Despite Brandt's personal closeness to Hitler, the dictator was furious when he
learned shortly before the end of the war that the doctor had sent Anni and
their son toward the American lines in hopes of evading capture by the
Russians. Only the intervention of Heinrich Himmler and Albert Speer saved
Brandt from execution in the war's closing days. However, involvement in involuntary
euthanasia and Nazi human experimentation led to his conviction and execution
by the Allies on June 2, 1948.
Trial
and execution
Brandt
was tried along with twenty-two others at the Palace of Justice in Nuremberg,
Germany.
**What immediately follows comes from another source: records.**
Here is a tiny trained network, its code and every weight. The questions are about switching its units off for an input and a class, where a switched-off unit gives its printed mean instead of its output.

import numpy as np


def w(rows, s, z=0):
    codes = np.array(rows[::2]) - 128.0
    scale = np.full(codes.shape[1], s)
    scale[-1] = z or s
    return codes * scale


def norm(h):
    return h / np.sqrt((h * h).mean(-1, keepdims=True) + 1e-5)


def f(y):
    return y / 2 * (1 + np.tanh(0.7978845608 * (y + 0.044715 * y**3)))


def log_softmax(a):
    a = a - a.max(-1, keepdims=True)
    return a - np.log(np.exp(a).sum(-1, keepdims=True))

The trial was officially titled United States of America v. Karl
Brandt et al., but is more commonly referred to as the "Doctors' Trial";
it began on December 9, 1946. He was charged with four counts: 1) conspiracy to
commit war crimes and crimes against humanity as described in counts 2 and 3;
2) War crimes: performing medical experiments, without the subjects' consent,
on prisoners of war and civilians of occupied countries, in the course of which
experiments the defendants committed murders, brutalities, cruelties, tortures,
atrocities, and other inhuman acts. Also planning and performing the mass
murder of prisoners of war and civilians of occupied countries, stigmatized as
aged, insane, incurably ill, deformed, and so on, by gas, lethal injections,
and diverse other means in nursing homes, hospitals, and asylums during the
Euthanasia Program and participating in the mass murder of concentration camp
inmates; 3) Crimes against humanity: committing crimes described under count 2
also on German nationals; 4) Membership in a criminal organization, the SS. The
charges against him included special responsibility for, and participation in,
Freezing, Malaria, LOST Gas, Sulfanilamide, Bone, Muscle and Nerve Regeneration
and Bone Transplantation, Sea-Water, Epidemic Jaundice, Sterilization, and Typhus
Experiments.
After
a defense led by Robert Servatius, on August 19, 1947, Brandt was found guilty
on counts 2-4 of the indictment. With six others, he was sentenced to death by
hanging, and all were executed at Landsberg Prison on June 2, 1948. Nine other
defendants received prison terms of between fifteen years and life, while a
further seven were found not guilty.